SIP panels are manufactured in a factory and then shipped right to the job so they are constructed without interference from the elements: rain, snow and sun. The top and bottom of the SIP panel are grooved, meaning that the foam is recessed to allow a 2 X 6 stud on the bottom and two on the top to hold the walls together. The bottom stud is fastened to the floor and the OSB of the panel fits right on it. The corner panels are put up first and fastened both to each other and the floor studs so that there is immediate strength. On top, one of the two studs overlaps the other to increase the strength. Many SIP manufacturers also offer complete house kits where the builder at the site needs only to put together the pre-cut panels. If there are any additional openings for doors and windows they can be cut with ordinary power tools on site.

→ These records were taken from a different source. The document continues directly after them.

Every row gives one point. To make a cloud, some directions were put in groups of two or more. Within a group, all points are equally far from the middle, so they leave a hole (a ring in 2 directions, a hollow ball in 3). The other directions are filled evenly. Then the cloud was stretched, turned, moved and blurred a little. How many holes are there, and how many directions does each take, smallest first?
In the rows, zero is written as 128.

Cloud (15 x 2):
[[142  87]
 [166  91]
 [ 94  68]
 [119 114]
 [ 96 156]
 [137 112]
 [119 144]
 [156 120]
 [155 134]
 [127 139]
 [ 87 117]
 [102  76]
 [168 103]
 [127 130]
 [ 87 110]]
Holes: 0

Cloud (29 x 4):
[[114 166 103 113]
 [ 89 141  91 124]
 [150  98 155 100]
 [156 135 156  97]
 [106 101  87 133]
 [ 79 124 162 106]
 [139  90 160 107]
 [ 92 130  92 110]
 [124  88 137  92]
 [147 109 172 128]
 [ 88 103 102 153]
 [ 94 144  96 109]
 [ 77 107 162 114]
 [105 107  98  97]
 [126 157 159  95]
 [103 107 108  91]
 [ 94 145 146  88]
 [ 94 126 102  94]
 [105 153 166 101]
 [ 81  92 159 131]
 [ 81 118 155  98]
 [162 130 140  94]
 [141 125 151 164]
 [129  97  95 106]
 [144 110 172 137]
 [142 116 156 160]
 [ 78 126 164 110]
 [ 96 148 100 102]
 [ 70 119 162 131]]
Holes: 2 (2, 2)

Cloud (50 x 6):
[[ 83  71  94 134 129 114]
 [ 96 118 106  57 102 113]
 [ 82 107 103  80 111 153]
 [ 94 140 138  96 138 110]
 [142 122 139 118  64 167]
 [111  94 106  90 106 140]
 [ 89 142 137  64 103 149]
 [ 75 101 119 102 110 159]
 [ 94 126 121  71 164 118]
 [107 130 158  52  86 129]
 [118 173 131  96 101 108]
 [ 88  90 170 124 114 135]
 [158 162 124  93 120 119]
 [177 121 135  89 139 107]
 [137 104 158  75  77 164]
 [158 147 151 116 145 139]
 [128 141 180 159 138 136]
 [124  96 109 103  72 119]
 [151 111 143  62 103 161]
 [116 164 164 109 114 131]
 [142 144 118 125 143 148]
 [153 109 147 121 106 145]
 [145 136 116 124 160 159]
 [111  81 152 118  76 108]
 [107  73 179 126 125 148]
 [113 158 143 125 147 150]
 [161 117 156 127 127 143]
 [103 140 137  66 134 101]
 [105 137 144  55 112 107]
 [ 97 145 157  94 153 149]
 [160 171 140  81  95 145]
 [ 78 119 142 141 131  97]
 [137 157 150 123 139 163]
 [154 160 150 103 157 141]
 [139 130 127 155 115 114]
 [ 75 133 136 126 160 159]
 [169 114 152 105 143 141]
 [125  92 132  80 120 124]
 [151 101 118 104 146 136]
 [145  96 144 124  89 124]
 [149 100 121  81 120 118]
 [134 163 109 113 132  98]
 [125 160 107 114 180 160]
 [ 90 126 164  79  84 155]
 [114 174 153  85  92 127]
 [133  99 120 112  98 147]
 [152 107 151 102 102 161]
 [142 105 143  55 108 136]
 [151 133  78 102 168 126]
 [128 172 162  83 135 135]]
Holes: 1 (2)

How Do They Rate For Fire?

SIPs have passed rigorous fire and strength tests. In fact, when they are installed in accordance with the manufacturers' specifications, SIPs surpass all building codes and pass the American Society for Testing and Materials (ASTM) standards of safety. In buildings constructed with SIPs, fire investigators have found that the exceeded their expectations. In one teats case, the building was subjected to immense heat so that the temperature in the ceiling area exceeded 1,000°F (538°C) and on the floor it was 200°F (93°C). In this case scenario the majority of the wall panels and ceiling remained structurally sound. In addition, the EPS core had held its shape, neither melting nor pulling away from the OSB boards. When the oxygen was taken away the fire went out meaning that in case of a fire no smoldering would take place under the panels or in the core.

In a nutshell, structural insulated panels are just what the energy conservationist ordered. The buildings go up quickly with many times the strength of the traditional home. And because the panels can be ordered in various sizes the wastage is kept to a minimum, which is another point for the environment.